I'd guesstimate that Twitter probably has dozens of services that are in the critical path of an average user interaction. It's hard to keep even logically optional dependencies truly optional in large scale systems involving many people.

However Twitter didn't die in the past when fail whales ruled its day, so they probably won't kill it now. It's just not that kind of business. (In contrast, a one hour outage had me directly apologizing to our largest customers on the phone). That said, Twitter can only be unstable and lack feature growth for so long before something else takes its place, so Musk is on a clock.


It has effects on engagement, retention, and ad revenue though.

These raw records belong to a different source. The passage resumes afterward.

Rows are points. The points of each table are mixes of a few directions, plus a little noise. Count the directions of each table, and those that both share. Where both have some left over, give the other angles between the two spaces (their principal angles), to ten degrees, smallest first.
In the rows, zero is written as 128.

First:
[[182 125]
 [138 127]
 [129 128]
 [ 62 132]]
Second, 4 rows:
[[146 127]
 [ 54 132]
 [159 126]
 [152 126]]
Directions: first 1, second 1, shared 1

First:
[[171 102 122 171]
 [153 162 135  60]
 [121 136 128 128]
 [ 90  87 126 153]
 [139 162 127 137]
 [ 67 104 125 170]
 [155 143 133  77]]
Second (7 x 4):
[[201  69 126 129]
 [ 64 198 130 129]
 [ 97  98 130 110]
 [162 107 128 114]
 [119 137 128 130]
 [116 144 123 178]
 [137 143 130 106]]
Directions: first 3, second 3, shared 3

First:
[[106 173 120 114 126  67 157 140]
 [158  93 147 127 127 192  98 123]
 [115 158 124 117 126  89 146 136]
 [108 183 124 105 123  61 158 145]
 [134 164 144  97 121 108 136 144]
 [106 195 126  98 123  49 164 149]
 [130  82 117 160 135 166 111 110]
 [149  76 133 148 132 195  97 113]
 [141  83 129 149 132 180 105 114]
 [132  72 115 165 136 176 107 107]]
Second, 10 rows:
[[122 152 129 116 126 102 140 136]
 [121 134 123 129 129 115 134 128]
 [124 170 136 100 122  91 144 144]
 [182 122 179  85 117 200  92 142]
 [ 94  88  83 187 142 116 137 101]
 [124 124 122 135 130 125 130 125]
 [142 155 149  96 121 124 128 143]
 [ 70  46  48 238 153 118 138  77]
 [138 159 147  97 121 117 132 144]
 [163 129 163  96 120 171 106 139]]
Directions: first 2, second 2, shared 2

First, 8 rows:
[[117 220  72  82  76  91 168 112  55  29 175 235]
 [131 102 144 141 142 138 117 132 148 156 115  99]
 [130 110 139 137 139 135 120 131 143 148 119 106]
 [131 102 144 141 143 138 117 132 148 156 114  98]
 [128 132 126 126 126 126 130 127 126 124 130 132]
 [128 126 129 129 129 129 127 128 130 130 126 125]
 [123 167 105 108 107 113 145 121  98  87 148 173]
 [135  66 166 159 163 153 101 139 176 195  97  56]]
Second:
[[130  91 107 118 104 126 144  72 127 111 185 124]
 [155 168 109 130 130 127 143 170 110  93 117 139]
 [118 157 133 115  83 147 199 102 109 129 170 138]
 [167  90  87 140 123 147 150 139 111 119 129  78]
 [116 140 102  90 119 101 132 112  88  84 150 173]
 [ 97 132 159 169 142 136  67 147 161 194  53 120]
 [145  95 136 156 148 122  81 108 184 128 145 111]
 [ 97 150 191 106 174 119 107 174 133 167  76 141]]
Directions: first 1, second 6, shared 1

First:
[[163 159 103 179 123 136 152  82 171 130  69  76 174 108 126 112  61 119]
 [119 108 125 107 142 131 108 139 115 132 142 130 118 123 148 142 147 140]
 [131 111 111 122 146 137 110 122 129 136 120 105 135 110 158 141 124 141]
 [112 104 132  99 141 129 106 148 106 132 154 142 108 128 145 143 160 140]
 [118 142 151 126 108 116 145 143 120 118 146 163 113 152  93 116 143 114]
 [170 235 149 229  55 110 230  77 193 102  62 129 175 162  17  56  36  66]
 [110 130 154 111 114 116 134 154 108 120 161 172 102 153 101 123 161 120]
 [128 125 125 127 131 130 125 127 128 129 127 125 129 125 133 130 128 130]
 [115  87 116  92 158 137  89 143 107 139 148 121 114 112 174 156 158 153]
 [113  79 112  87 164 139  80 145 104 141 150 117 113 107 185 161 161 158]]
Second (8 x 18):
[[131 156 107 144 130 104 166  96 155 129 126 163 154 119 100  92  71 110]
 [107 113 110 137 117  96 141 122 134 102 167 171 126 141 127  75  43  91]
 [131 125 139  98 144 135 103 130 102 164 141 143 121 124 119 171 201 143]
 [101 133 155 124 169 151 165 159  73 158 131 141  98 118 144 111 155 115]
 [156 129 141 113 106 154  95 150 165  91  72  42 136 127 158 189 198 198]
 [111 112  77 158 118 113 134 115 177 106 154 173 122 118  99  77  58 114]
 [156 138 148  96  98 111 104 126 148  90 102  79 159 147 154 172 149 164]
 [131 118 148 154 142 160 116 127  70 184 131 112 108 130 123 137 149  88]]
Directions: first 2, second 6, shared 1; angles 60

First, 11 rows:
[[117 134 132 129 110 136 123 142 139 122 131 136 138 132 123 132 123 132
  130 119 121 125 125 146]
 [127 129 128 128 126 129 127 130 129 128 129 129 129 128 127 128 128 128
  128 127 127 128 128 130]
 [133 125 126 128 136 124 130 122 123 131 126 125 124 126 130 126 130 127
  127 132 131 129 129 120]
 [202  89 105 124 243  72 162  39  57 169 105  76  69 101 159 105 159 103
  113 186 175 147 150   7]
 [125 130 129 128 123 131 126 133 132 126 129 131 131 129 127 129 126 129
  129 125 126 127 127 134]
 [ 63 163 148 132  26 177  97 207 191  92 149 174 181 152 100 149 100 150
  141  76  86 111 109 235]
 [124 130 129 128 123 131 126 132 131 126 129 131 131 129 127 129 126 129
  129 125 126 127 127 134]
 [116 134 131 128 110 137 122 142 139 122 132 136 137 132 123 132 123 132
  130 118 121 125 125 147]
 [103 141 135 129  90 146 117 158 152 115 136 145 148 137 118 136 118 136
  133 108 113 122 121 168]
 [117 134 131 128 112 136 123 141 138 122 131 135 136 132 124 131 124 131
  130 120 121 125 125 145]
 [181 100 111 125 211  88 153  63  77 157 111  91  85 108 150 111 150 110
  117 170 162 141 144  41]]
Second:
[[140 102 186 140 130  87 140 156 142  85 134 158 126 147 135 131  97 172
  136 111 143 106 167 129]
 [135 119 151 122 148 117 131 137 134 108 126 133 141 134 127 130 133 135
  130 108 119 135 159 137]
 [139 125 143  93 195 135 124 129 133 104 114 111 174 129 118 133 182 103
  128  74  81 178 193 157]
 [136 116 157 125 144 112 132 140 135 104 127 137 138 136 129 130 127 142
  131 108 123 130 160 135]
 [106 162  46 134  84 175 116  93 107 196 130 101 102 104 126 121 133  88
  119 181 139 125  40 110]
 [120 123 129 167  59 108 137 135 127 140 144 155  79 132 140 125  63 166
  130 179 181  71  72  98]
 [132 122 142 128 134 120 130 134 131 117 128 133 132 132 129 129 126 135
  130 120 127 128 142 130]
 [116 155  70 115 128 170 115 100 114 171 122  96 132 109 121 125 162  82
  121 143 112 152  92 128]]
Directions: first 1, second 2, shared 0; angles 80

First:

Right, but Twitter wasn't a healthy business (in the sense of being profitable most years) in the first place so it's not beyond the realm of possibility they took reliability further than made sense. Anyway they now have a huge debt load that changes the calculus regardless.


> Right, but Twitter wasn't a healthy business

I don't know why this nonsense keeps being spread.

a) Steadily increasing revenue, DAUs etc and benefited immensely from COVID.

b) Were on track to being sustainably profitable.

c) Starting to get traction in stealing ad spend from Facebook who had their own issues after Apple's effects on attribution reporting.

The company was in a much better shape than many other similar SV companies around.


Some of those 9s come with an assumption that someone is around who knows what buttons to push when it really goes awry.